I also enjoyed the mild, yellow Vietnamese curry chicken ($8.95), which is sweeter than most curries and thickened with Chinese taro. Unlike more Americanized curries, the meat isn’t chopped into bite-size pieces. You have to work a little at removing the meat from the wings and chopped pieces of chicken. Luckily, the meat is tender enough to separate easily with a fork. You have a choice of ordering the curry with rice, egg noodles or French bread.

Also offered is a beef stew ($8.95) that’s more soupy than local versions. The beef has the flavor and texture of corned beef.

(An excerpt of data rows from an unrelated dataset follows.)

What can hang from each mark:
j_968: j_140 j_598
j_140: j_117 j_799 j_968
j_297: j_598
j_799: j_140
j_117: j_140 j_815
j_598: j_271 j_297 j_968

Every row comes from one small tree of marks. The marks that hang from a mark follow it in brackets, in the order of their numbers. Every link used is in the known rows. Which tree was each row made from?
Known rows:
j_297{j_598}: [-1.25 -0.08  0.24  0.52  0.27 -0.47  0.34 -0.77 -0.62  0.91  0.13 -0.90
 -1.35  0.46 -0.48 -1.07 -1.23]
j_598{j_271 j_297 j_968{j_140}}: [-0.66 -0.40 -2.23  0.53 -1.66 -0.98 -0.65 -0.49  3.19  0.09 -0.47 -1.21
 -0.45  0.60 -3.18 -0.56 -2.15]
j_799{j_140{j_117 j_968{j_598}}}: [-2.04  0.32 -6.71  0.66 -3.43 -1.55 -0.69 -3.27 -0.61  2.04 -1.06  3.16
 -2.33  2.20 -0.58  0.21 -0.22]
j_799{j_140{j_117{j_815} j_968{j_598}}}: [-1.72  0.73 -5.58  0.29 -4.99 -1.64 -0.36 -3.28 -0.02  0.75 -1.22  3.25
 -2.08  2.63  1.13 -0.03 -0.63]
j_968{j_140{j_117{j_815}} j_598}: [-1.78  1.66 -3.49 -0.02 -4.21 -0.92  0.99 -2.60  0.32 -0.09 -0.17  2.59
 -1.86  1.77  0.83 -0.20 -1.02]
j_117{j_140{j_799 j_968{j_598{j_271}}} j_815}: [-1.40 -0.93 -4.08  0.23 -3.20 -1.08  0.66 -3.31  2.58 -0.93 -1.29 -1.00
 -0.24 -1.05  1.32 -1.11 -1.44]
j_117{j_140}: [-0.53  0.01 -1.66  0.41 -2.20 -0.09  1.43 -0.87  0.79 -1.60  0.15 -1.45
 -0.91 -0.11  0.16 -1.68 -1.54]
j_968{j_140{j_117 j_799} j_598{j_271 j_297}}: [-2.55  0.56 -4.30  0.62 -0.51 -1.04 -0.90 -2.14  2.23  1.98 -0.61  1.33
 -1.10 -0.64 -3.75  0.11 -0.85]
j_297{j_598{j_271 j_968}}: [-1.20 -0.73  0.05  0.44  0.36 -0.87 -0.17 -1.60  0.55  2.04 -1.18 -2.01
 -0.50  1.21 -0.89 -0.93 -1.98]
j_968{j_140{j_117{j_815} j_799} j_598}: [-2.10  1.16 -3.65  0.17 -2.96 -1.04 -0.20 -2.90  1.30  0.68 -0.70  2.69
 -1.60 -0.55  0.66 -0.20 -0.46]
j_117{j_140{j_968{j_598}}}: [-1.23 -0.80 -5.83  0.49 -2.94 -0.74  1.58 -3.37  0.38 -0.34 -0.29 -0.32
 -1.05  0.63  0.49 -0.93 -1.45]
j_799{j_140}: [-0.71  0.12 -0.57  0.50 -2.32 -0.59 -0.93  0.56  0.66  0.03  0.11  0.74
 -2.52 -0.03 -1.07 -0.94 -0.84]
j_297{j_598{j_968}}: [-1.06 -0.73 -0.60  0.55  0.29 -0.73 -0.05 -1.95 -0.07  2.16 -0.85 -1.15
 -0.76  1.05 -0.38 -0.97 -1.79]
j_140{j_968}: [-0.90 -0.22 -4.90  0.54 -1.93 -1.07 -0.66 -1.63  0.61 -1.11 -0.30 -0.46
 -0.80  0.37  0.01 -0.99 -0.46]
j_598{j_271 j_297 j_968{j_140{j_117 j_799}}}: [-1.59  0.14 -4.33  0.78 -0.71 -1.46 -1.79 -2.16  3.32  1.69 -1.69  0.44
  0.05 -0.20 -3.20 -0.16 -1.02]
j_799{j_140{j_117{j_815} j_968}}: [-1.00  0.96 -4.90  0.41 -5.15 -1.75 -0.87 -2.11  0.51 -0.71 -1.32  2.53
 -1.53  2.49  1.49 -0.40 -0.21]
j_598{j_271 j_968}: [-0.93 -0.42 -1.68  0.25 -1.08 -0.71 -0.78 -0.99  1.64  0.28 -1.09 -1.86
 -0.40  0.48 -1.14 -1.12 -1.72]

Write each row's tree:
[-1.25 -0.88 -4.87  0.32 -3.24 -0.97  0.73 -3.69  1.94 -0.85 -1.02 -0.07
 -0.57 -1.26  1.90 -1.16 -1.30]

Banh mì ($6), the French bread sandwich, is pretty rote on Oahu, so I wasn’t expecting much beyond status quo, but the sandwich here is exceptional. I enjoyed the layer of pâté under the pork slices, cilantro, cucumber and other veggies packed into perfectly crusty French bread from Saint-Germain Bakery. You also have the option of getting this combo in a croissant.

If you prefer a more Chinese-style dish, there’s sautéed vegetables, seafood and meat over fried egg noodles ($8.95) or a vegetarian option with the noodles topped by mixed vegetables and tofu.

Save room for desserts of flan ($2) or various tapioca puddings ($2.50).